Generating graphs consumes too much memory on large datasets


#1

I’m trying to setup a Directions API using openrouteservice following the Docker instructions. Everything seems to work fine when using a relatively small dataset, like https://download.geofabrik.de/europe/germany/berlin.html (around 54MB).

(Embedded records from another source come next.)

Every row comes from one small tree of marks. The marks that hang from a mark follow it in brackets, in the order of their numbers. Every link used is in the known rows. Which tree was each row made from?
Known rows
K_33{K_489{K_536}}: [  6  -7  11 -11   0  10  -7  19  -9   2   4 -15   3   5  -4  13   5]
K_536{K_489}: [  9  -1   2  -8  -1   8   2   9   8 -15  25 -12   2  12   3  -6  20]
K_489{K_536{K_74{K_470 K_936{K_18}}}}: [ 11   1   1  -2   6  23  -2   5   0  -7  18  -5 -12 -17  -9   0  -2]
K_470{K_74{K_536{K_489}}}: [ -7   3  12 -11  13   8  -7   3   3  -1   1 -16 -20 -21   3   3  17]
K_33{K_489{K_536{K_74{K_936}}}}: [  9  -4   5 -17   3  12  -3  11 -10  -2  10 -21  -3   6   3  14  15]
K_33{K_489}: [  2  -8  17 -19  -5   1  -4  11  -4  -2   6 -11   6   9  -3  11   9]
K_18{K_936{K_74}}: [  1  -7  15  -6  -1  -9   7 -20   7   6   2   8   5   1  -7  -7  -8]
K_936{K_18 K_74{K_536}}: [ 28   6  19   2 -15  13  -5  -5 -14  -8  -4  31   9  -7 -21   1  -7]
K_18{K_936{K_74{K_470}}}: [ -2  -8  18  -8  -3  -4   3 -18   9   9   4  10   3  -9 -11  -1 -12]
K_18{K_936{K_74{K_470 K_536} K_489}}: [ -3  -5  17 -20  -2   4  -4 -17   4  12  -8   7   8 -12  -8   0  -5]
K_74{K_470 K_536 K_936{K_18 K_489}}: [ -7  -8  22 -28  -5  28 -21   7  13  -8   4   5  -6 -42   5  -6 -21]
K_74{K_936}: [-12 -14  13 -17   3   4   5   1  23  -7  19  -8 -11 -13  16 -14 -11]
K_936{K_74{K_470}}: [  8  -3  14 -10 -15  10   1  -7   5   8   6  14  -2 -11 -20  16  -1]
K_470{K_74{K_536{K_489} K_936{K_18}}}: [ -8  -1  11 -12  12  11  -8   2   8 -10   7 -11 -18 -31  14  -8   8]
K_936{K_18 K_74{K_470 K_536} K_489}: [ 22   9  17 -15 -21  24 -13  -4 -13  -2  -9  32  20 -20 -30   6   2]
K_74{K_470 K_936}: [-18 -16  18 -22  -3  13  -4   3  28  -3  22  -5 -16 -32   8  -2 -20]

Which tree is each row?
[ 30   6  16  -1 -20  23 -12  -1 -10 -10   5  27   7 -14 -21   8  -2] | K_936{K_18 K_74{K_470 K_536{K_489}}}
[-22  -3  13 -24  15  10  -7  -1  11   4  -4 -16 -20 -36  13  -4   8] | K_470{K_74{K_536 K_936{K_489}}}
[-12  -1   8 -11  12   8  -1   1  10  -3   5  -4  -6 -35   1 -14   7] | K_470{K_74{K_936{K_18 K_489{K_536}}}}
[ 16   7   8   0  -3  16  -4  12  -9 -12   3  18  26 -10 -26 -20   1] | K_936{K_18 K_489{K_536}}
[  9   3   3 -15 -10  24  -4   1  -3  15  -3   9   9 -15 -25  14  11] | K_936{K_74{K_470} K_489{K_536}}
[ 19   9  -7 -17  -1  18   2  -4  -1 -18  35 -17  -6   9  -6  11  38] | K_536{K_74{K_470} K_489}
[  7   7  -2 -15   6  16   1   4  -6   0   6  -7   8   0 -15  -3  20] | K_936{K_489{K_536{K_74}}}
[-22  -4   9 -21  12   2   2  -3  16   2   6 -12 -12 -31   8  -9  13] | K_470{K_74{K_936{K_489}}}
[-16 -13  10 -25   0  23  -8   9  23   2  15  -9  -8 -35   5  -4 -12] | K_74{K_470 K_936{K_489{K_536}}}
[ 13  -1   5 -13   2  11  -4  12 -15  -1   7 -18   0  10  -6  17  17] | K_33{K_489{K_536{K_74}}}
[-13 -10  15 -31   6  18 -10   4  13  -2   1 -14 -11 -20  22  -9  -7] | K_74{K_536 K_936{K_489}}
[  9  -2  19 -12 -12  17  -9  -4   0  10  -3  11 -10 -15 -15  21  -6] | K_936{K_74{K_470 K_536}}
[  1  -4  17 -17  -3  25 -19  13   7  -5  10 -10 -16 -18  -1  12  -3] | K_74{K_470 K_536{K_489}}
[ 26  11  13 -12 -16  17  -7  -6 -17  -5 -11  30  24  -7 -24  -2   8] | K_936{K_18 K_74{K_536} K_489}
[-14  -1  11 -15   9   3   1  -3  11  -5   6  -1  -5 -33   2 -15   9] | K_470{K_74{K_936{K_18 K_489}}}
[ -4  -3   8 -13  10   3   1 -10   4   4   4  -5   8  -8  -9 -11   0] | K_18{K_936{K_489{K_536{K_74{K_470}}}}}
[  3   4  -2 -27   5   8   9 -14   4 -11  21 -12  -5   0   5  -4  23] | K_536{K_74{K_936{K_489}}}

However, I’m always getting OutOfMemoryErrror when using a larger dataset, e.g. https://download.geofabrik.de/europe/dach.html (3.8GB) :

java.lang.OutOfMemoryError: Java heap space - problem when allocating new memory. Old capacity: 1048576, new bytes:105795008, segmentSizeIntsPower:20, new segments:101, existing:1

I’m working on a machine with 16GB RAM. I followed the readme instructions and modified the -Xmx parameter of JAVA_OPTS in docker-compose.yml:

JAVA_OPTS=-Djava.awt.headless=true -server -XX:TargetSurvivorRatio=75 -XX:SurvivorRatio=64 -XX:MaxTenuringThreshold=3 -XX:+UseConcMarkSweepGC -XX:+UseParNewGC -XX:ParallelGCThreads=4 -Xms16g -Xmx16g

Is there something else I can do for not running into this memory issue with large datasets? Or is it simply not possible to run datasets this large on a 16GB RAM machine?

Thanks in advance!


#2

Huiii, no, that’s way too little RAM for Europe. Also, never set the Java heap settings to all your available RAM.

You can run single countries or even mutliple countries on that hardware, depending on the countries. A good estimate is: PBF size * 1.5-2 for RAM. And don’t use more than 70-80% of your available RAM if it’s the laptop running your OS with GUI and all.


#3

Thanks for the estimation on RAM usage - that’s helpful! Despite setting Java heap to 16GB, the running Docker container never exceeded ~4GB. Maybe there is some OS-enforced limit? By default, Docker does not have any resource limits (https://docs.docker.com/config/containers/resource_constraints/) and I didn’t specify otherwise. Just wondering if there might be another issue since I tried it out with a smaller dataset (< 1GB) and still there was the same OutOfMemoryError.

Maybe a little bit more background information: I don’t actually need all of the D-A-CH dataset, just around 5 specific cities in that area. Plus, directions should only be calculated within a specific city, i.e. calculating directions from city A to city B is not required.

-> Is it possible to get separate datasets from each city, merge them (maybe with https://osmcode.org/osmium-tool/) and use them all together for the use case described above? Is that a valid approach or will I run into other problems with this approach?

Thanks again.


#4

Do the merge with osmium, you won’t run into trouble with that. Get your PBFs from geofabrik for the cities you need (might involve some extracting by bounding box).

Of course you won’t be able to route from city to city with that approach, but within the cities won’t be a problem.